10. Accordingly, in my opinion it would not be appropriate for this court to go into the merits of the submission made by the learned counsel for the appellant on the issue of multiplier. The said contention is accordingly rejected.
11. Coming to the next contention for grant of recovery rights. A perusal of the testimony of R1W1 Sh.Rohtash Singh shows that he has said that the
license of respondent No.6 was valid from 24.05.2005 to 23.05.2008. The license was cancelled on 16.04.2007 vide an order dated 19.03.2007. There is nothing on record to show as to whether this cancellation of license was communicated to respondent No.6 the driver or for that matter even to the owner of the offending vehicle, namely, respondent No.5.
12. In contrast respondent No.5 who entered into the witness box as R2W1 in his evidence by way of affidavit has said as follows:-
"2. That I employed Mr. Satbir s/o Shri Kishan Lal R/O Village Mandi, New Delhi-110047 as commercial driver to drive Blue Line Bus in December 2005. Before employing him as commercial driver I had gone through his Driving License and Driver Badge. I had tested his driving also. He was driving the bus as per norms and was well aware of traffic rules and regulations. He worked with me till December 2007.
3. That before employing him I had got his Driving License and Driver Badge verified and they were found genuine."
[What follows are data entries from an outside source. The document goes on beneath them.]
Each row is a point. The window is the flat piece filled in between its corners: a triangle in 3 columns, a solid with four corners in 4, and so on. A path goes straight from each point to the next, and from the last back to the first. After which points does the path pass through the window?

Window:
[[-15, -14, -18],
[-1, 14, -2],
[-17, -9, 38]]
Path:
(1): [-21, 21, 4]
(2): [18, -3, -11]
(3): [-4, -38, 60]
(4): [-28, 5, 13]
(5): [-16, 11, 38]
(6): [-1, -20, 14]
(7): [1, -1, 24]
(8): [-19, 0, 19]
(9): [-27, -11, 12]
(10): [-4, -23, -10]
(11): [1, -10, 44]
(12): [-28, -7, 26]
Through the window after points: 1, 7, 11

Window:
[[8, 21, -41, 2, -49, -27],
[-28, 32, -11, 41, -17, -24],
[31, -35, -8, -1, 11, 19],
[-9, -26, 38, 42, -9, 45],
[-9, -12, 11, -2, 3, 44],
[-7, -47, 60, 9, -8, -15]]
Path:
(1): [-29, -31, -37, 25, -8, 12]
(2): [9, -2, 10, 14, -6, 26]
(3): [13, 19, 8, 27, -31, -3]
(4): [-12, -5, -27, 10, -11, 19]
(5): [-4, -27, 3, 14, -28, -14]
(6): [2, 26, 16, 37, 6, 20]
(7): [9, 23, 49, 5, -10, 30]
(8): [-30, -45, -1, 12, -6, 14]
Through the window after points: none

Window:
[[-9, 6, -3, -4, 58, -12, -15, -35, 1],
[40, -32, -1, -32, -10, -16, 18, 32, -47],
[36, -24, -15, -17, -2, -32, 14, 44, 4],
[-13, -7, 0, -12, -5, -32, 6, 23, -28],
[-14, 49, -4, 1, 8, 7, -18, -33, 0],
[-16, 1, -33, 17, 14, -2, -24, -41, 8],
[17, 11, 11, 4, -17, -23, -51, 15, -24],
[14, 19, -1, 44, 12, -31, -16, -37, 2],
[-9, -31, 46, -18, 30, 6, 8, -28, 12]]
Path:
(1): [6, 0, 21, -35, -35, -51, -1, -17, -28]
(2): [13, 2, -15, 15, 36, -7, -12, 3, 8]
(3): [-5, -5, -11, 13, 26, 22, 14, 3, 1]
(4): [-12, 36, -1, -15, -10, -43, -41, -37, -13]
(5): [-4, 17, -1, -18, -15, -36, -1, -50, 0]
(6): [4, -3, 1, 18, 34, -7, -27, 10, -1]
(7): [8, -28, 14, 17, -3, 11, -4, 12, 3]
(8): [19, 17, 2, -49, 17, -60, -19, -5, -18]
(9): [-10, -15, -2, -39, -29, -23, -28, -24, -1]
(10): [21, 3, 0, 18, 18, -27, 5, 49, -26]
(11): [-1, 10, 11, 33, 30, 12, -21, 7, -47]
(12): [34, -37, -10, -44, -6, -51, 12, -5, 11]
(13): [34, -20, -14, -53, -25, -38, -3, 3, -18]
(14): [4, 1, 15, 26, 14, 3, -13, 21, -35]
(15): [20, -11, 13, 2, 22, 8, -14, 13, -21]
(16): [-14, 5, -21, -3, -13, -58, -23, -21, 5]
Through the window after points: 1, 3, 7, 9, 13

Window:
[[-5, 21, -3, 2, -23, -26, 23, -7, 33, -5, 22, -23],
[10, -26, 3, -2, -37, 31, -9, 0, -8, 20, -18, -13],
[3, -17, -27, 27, -10, 10, 1, 25, 26, 14, 10, -30],
[5, 26, -10, 10, 7, 16, -1, -24, -40, -10, -28, 3],
[-6, 14, -12, -6, 15, 18, 0, -27, 22, 16, 28, -6],
[-7, -5, -32, 9, -5, 23, -35, -19, 5, -17, -4, 9],
[-5, 7, -39, -9, -3, 2, -9, 19, 9, -5, -3, 55],
[24, 20, 11, -18, 1, 20, 2, -5, 29, 0, -38, 8],
[-20, -25, 3, -21, 20, 2, 1, -39, 0, 11, 17, -6],
[-10, 9, -4, 16, -1, 25, 56, 17, 38, 12, -10, 16],
[14, 9, 60, -10, -18, -11, -7, -6, 30, 18, -15, 0],
[1, 13, 18, -22, 3, 24, -22, 9, 19, -15, -3, -7]]
Path:
(1): [14, -4, -21, 6, 8, -1, 5, -11, -1, -30, 3, 14]
(2): [-23, 24, -12, -11, -12, 32, -11, 3, 2, 34, -17, 8]
(3): [-40, 17, -28, 0, 3, 37, 7, 9, 23, 10, -17, -18]
(4): [23, -6, 1, 4, -9, -8, 0, -18, 3, 4, 10, 11]
(5): [16, -4, 4, 2, -25, 19, 21, -2, 21, -13, 13, 14]
(6): [-15, 24, -8, -10, 8, -19, -17, -5, 20, 25, -25, -43]
(7): [-21, 9, 2, -21, 0, -5, -5, 16, 32, 10, 4, -23]
(8): [20, 1, -11, 31, -12, 29, 16, -28, -16, -12, 0, 21]
Through the window after points: 5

13.Relevant portion of cross-examination of R2W1 reads as follows:-
".. It is incorrect to suggest that I was aware that the license of Satbir was cancelled by MLO in April 2007. It is incorrect to suggest that I permitted the driver to drive the bus after the cancellation volunteer I was never aware about the cancellation of D/L. It is wrong to suggest that I am deposing falsely."
14. In view of the above, in my opinion there is nothing on record to show that the owner of the offending vehicle respondent No.5 was aware about the cancellation of the driving license of respondent No.6. In view of his evidence, it is obvious that he has taken adequate precautions at the time of
engaging the driver respondent No.6.
15. In view of the judgment of the Supreme Court in the case of National Insurance Company Limited vs. Swaran Singh & Ors, (2004)3 SCC 297 no grounds are made out to grant recovery rights to the appellants.
16. The appeal is dismissed.
17. In case the appellant has made any payment of statutory amount, the same may be refunded to the appellant.